In general, we hope to use previous data to design(train) some algorithms(model), then use trained models to predict when we receive new data.

- Example 1: We can use emails (data) to construct a spam filter (algorithm, model), then we can use spam filter to predict that new emails (new data) is a spam or not.

- Example 2: We can use your current friends list (data) to construct a friend recommendation system (algorithm, model), then we can use this model to find people (new data) who you may know.

- ...

So, our goal is to finding a model that can be used on **unseen data**.


## Machine Learning pipeline:

1. Look at the Big Picture:
    
    - You should understand your task, e.g regression (predict housing price) or classification (handwritten numbers).
    - Select a performance measure
    - ...

2. Get the Data

    - Download the data from internet
    - ...

3. Discover your data and visualize your data

    - Pandas and Matplotlib
    - ...

4. Prepare your data for Machine Learning Algorithm

    - Algorithm only accepts numeric values
    - Data cleaning (fillna, dropna)
    - Text and categorical attributes to numerics
    - ...

5. Select and train your model


6. Fine-tune your model

    - Cross-validation
    - try different models and ensemble them
    - evaluate your model on test set

7. Launch, monitor, and maintain your model


## Supervised and Unsupervised learning

Supervised learning means that you can use both input $x$ and output $y$ to train a model. The output $y$ is also called *labels*.

If the labels are "continuous" real numbers (e.g. stock price, house price, insurance fee, height, weights, and etc ), then it is **regression problem**.

If the labels are discrete categories (e.g. dog vs cat, True vs False, handwritten digits numbers(0-9), 0 vs 1, or -1 vs 1, and etc), then it is **classification problem**.


We will also discuss unsupervised learning problem where labels $y$ is not available. Two typical unsupervised learning problems are **clustering** and **dimension reduction**.

## Regression

Let's start with regression problem. We generate a fake regression dataset and then train a linear regression model.

(20000, 100) (20000,)
MSE is 0.99713
MSE is 0.99713


#### Data generation

To generate regression dataset, we use command `sklearn.datasets.make_regression`:

    sklearn.datasets.make_regression(n_samples=100, n_features=100, *, n_informative=10, n_targets=1, bias=0.0, effective_rank=None, tail_strength=0.5, noise=0.0, shuffle=True, coef=False, random_state=None)
    
#### Train test split

Train test split is the most important step. Remember that our goal is to create a model such that it can be generalized to unseen data set. So, we need to use some data samples to train a model, and then use unseen samples to test the performance. In other words, when you test the model performance, you cannot use training samples. Moreover, it is easy to design some trivial models that performs well on training data set but fail to work on new data points. This phenomenon is called **overfitting**. 

#### Mean-square error

The mean-squared error between $y$ and $\hat{y}$ is defined as $$ \frac{1}{m} \sum_{i=1}^m (y_i - \hat{y}_i)^2 $$. Since it is a regression problem, mean squared error is a common metric to evaluate model performance. 

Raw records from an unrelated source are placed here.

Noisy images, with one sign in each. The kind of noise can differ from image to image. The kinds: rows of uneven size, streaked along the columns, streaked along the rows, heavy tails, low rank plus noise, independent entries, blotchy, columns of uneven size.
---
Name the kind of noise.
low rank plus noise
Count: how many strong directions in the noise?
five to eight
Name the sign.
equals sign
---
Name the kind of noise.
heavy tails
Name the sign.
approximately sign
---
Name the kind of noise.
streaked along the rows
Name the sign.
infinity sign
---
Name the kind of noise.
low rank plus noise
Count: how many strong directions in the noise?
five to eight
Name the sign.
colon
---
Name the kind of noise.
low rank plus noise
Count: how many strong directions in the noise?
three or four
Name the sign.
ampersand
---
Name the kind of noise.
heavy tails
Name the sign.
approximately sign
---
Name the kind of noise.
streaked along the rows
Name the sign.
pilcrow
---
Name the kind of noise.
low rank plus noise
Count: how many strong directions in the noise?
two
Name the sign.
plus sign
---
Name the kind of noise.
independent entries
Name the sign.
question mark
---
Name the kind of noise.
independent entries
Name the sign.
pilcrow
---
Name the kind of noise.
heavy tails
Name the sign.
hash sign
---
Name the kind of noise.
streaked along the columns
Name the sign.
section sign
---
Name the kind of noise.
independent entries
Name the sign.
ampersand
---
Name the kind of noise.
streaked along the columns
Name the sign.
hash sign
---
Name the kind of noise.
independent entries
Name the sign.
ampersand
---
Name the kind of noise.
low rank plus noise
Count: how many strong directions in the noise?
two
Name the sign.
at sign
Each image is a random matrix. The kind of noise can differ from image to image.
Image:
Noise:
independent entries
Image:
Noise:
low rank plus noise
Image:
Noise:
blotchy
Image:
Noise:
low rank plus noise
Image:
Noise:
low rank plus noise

#### Built-in command vs your own code

As you can see, there are many ways to compute mean-squared error. In general, there are many approaches to write the code. I prefer to write my own codes instead of using built-in commands. But it requires understanding the theory. It is fine to use built-in commands, but you should make sure that you use them in a correct way. Reading documentation is a good way to learn commands. Trying the commands with some toy examples is another way to learn commands.

## Linear Regression model

Considering the simple linear regression problem where we want to find a straight line to fit given data points well, see picture:

![Linear_least_squares_example2.svg](attachment:Linear_least_squares_example2.svg)

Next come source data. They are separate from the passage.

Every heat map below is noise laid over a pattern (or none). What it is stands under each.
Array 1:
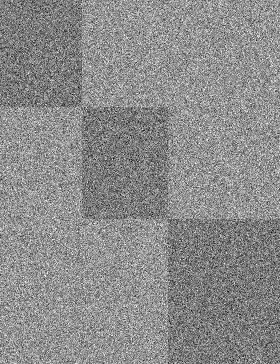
blocks along the diagonal
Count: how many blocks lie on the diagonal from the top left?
3
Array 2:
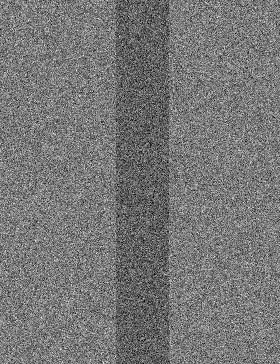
one band of columns
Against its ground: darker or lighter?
darker
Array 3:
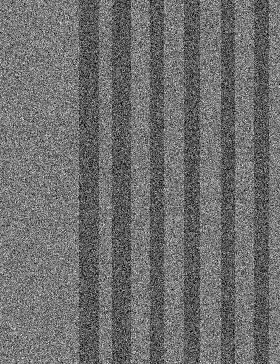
bands of columns
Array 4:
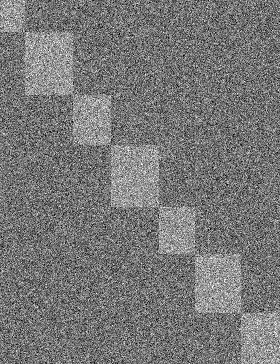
blocks along the diagonal
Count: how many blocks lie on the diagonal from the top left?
7
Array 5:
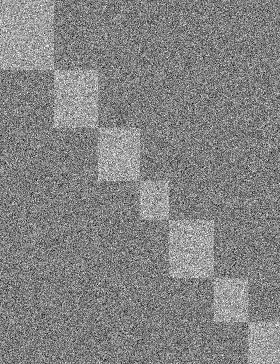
blocks along the diagonal
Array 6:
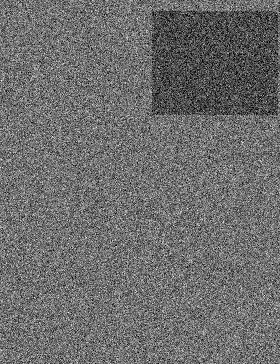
one block
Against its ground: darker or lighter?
darker
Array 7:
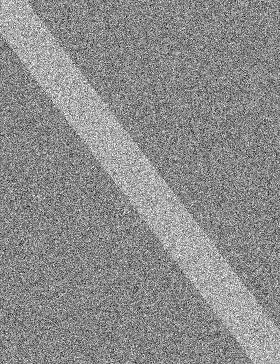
a diagonal band
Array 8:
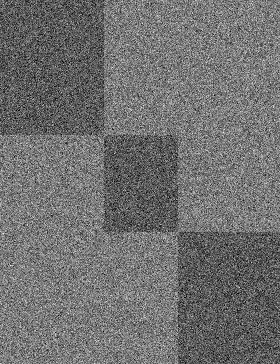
blocks along the diagonal
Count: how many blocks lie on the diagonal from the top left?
3
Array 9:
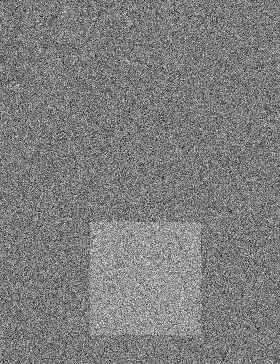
one block
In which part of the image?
bottom middle
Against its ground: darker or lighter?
lighter
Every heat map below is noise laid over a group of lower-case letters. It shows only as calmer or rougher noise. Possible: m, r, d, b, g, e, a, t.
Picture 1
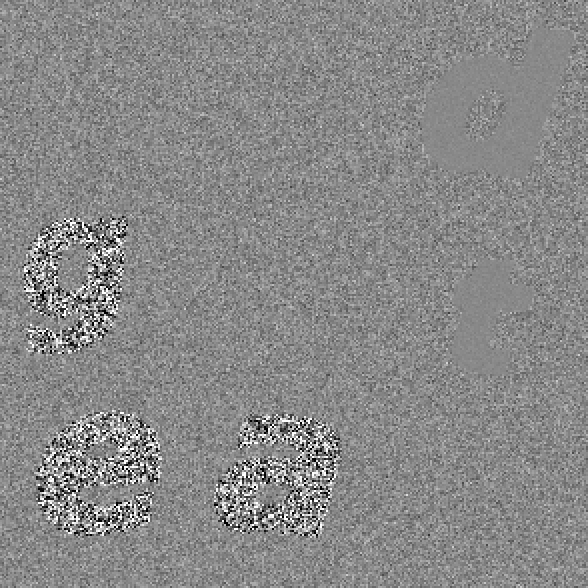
top right: calm d; middle left: rough g; middle right: calm t; bottom left: rough e; bottom middle: rough a
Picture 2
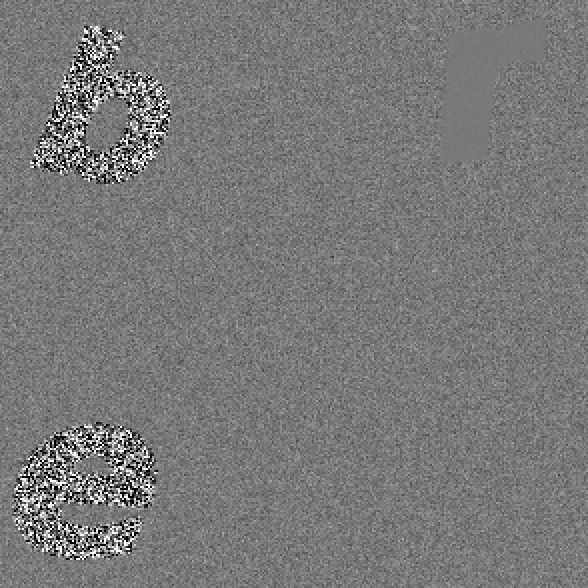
top left: rough b; top right: calm r; bottom left: rough e
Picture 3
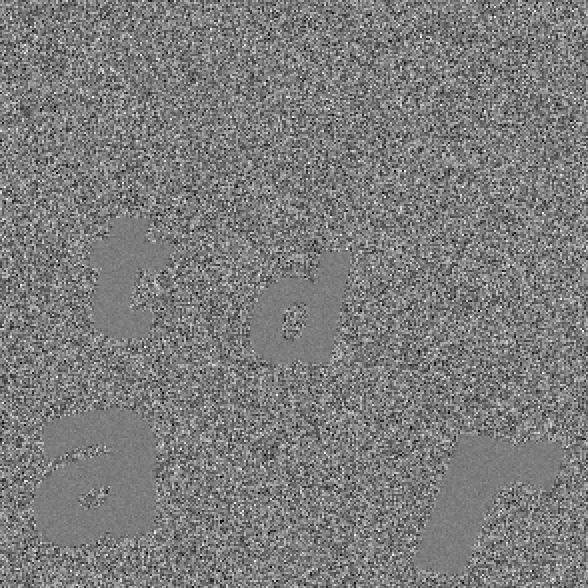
middle left: calm t; centre: calm d; bottom left: calm a; bottom right: calm r
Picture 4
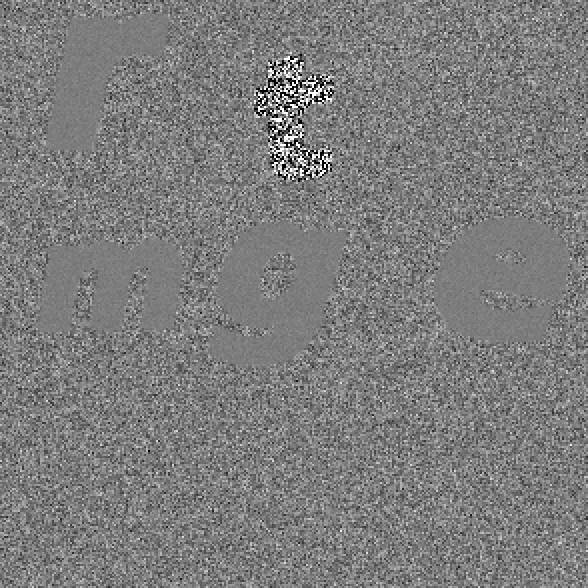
top left: calm r; top middle: rough t; middle left: calm m; centre: calm g; middle right: calm e

**Fact: A straight line can be modeled as y=kx+b where k is called slope and b is called intercept.**

Our goal is to find $k$ and $b$ such that the obtained straightt line fits your data well (how to define this mathematically?)


**Methodology:**

We set up the following minimization problem

$$\mathop{\mathbf{minimize}}_{k,b} \frac{1}{m}\sum_{i=1}^{m} (y_i - (kx^{(i)} + b))^2, $$
where m is the number of data samples.

**High-dimensional case:**

In many real world applications, you are asked to use more than 1 features to predict the output, see example below.

In high dimension case, the linear regression model can be written as $w_0 + w_1x_1 + ... + w_dx_d$, where $d$ is the dimension of the inputs data $x$, i.e. $x=(x_1, x_2, ..., x_d)\in\mathbb{R}^d$. Our goal is to find coefficients $w_0, ..., w_d$.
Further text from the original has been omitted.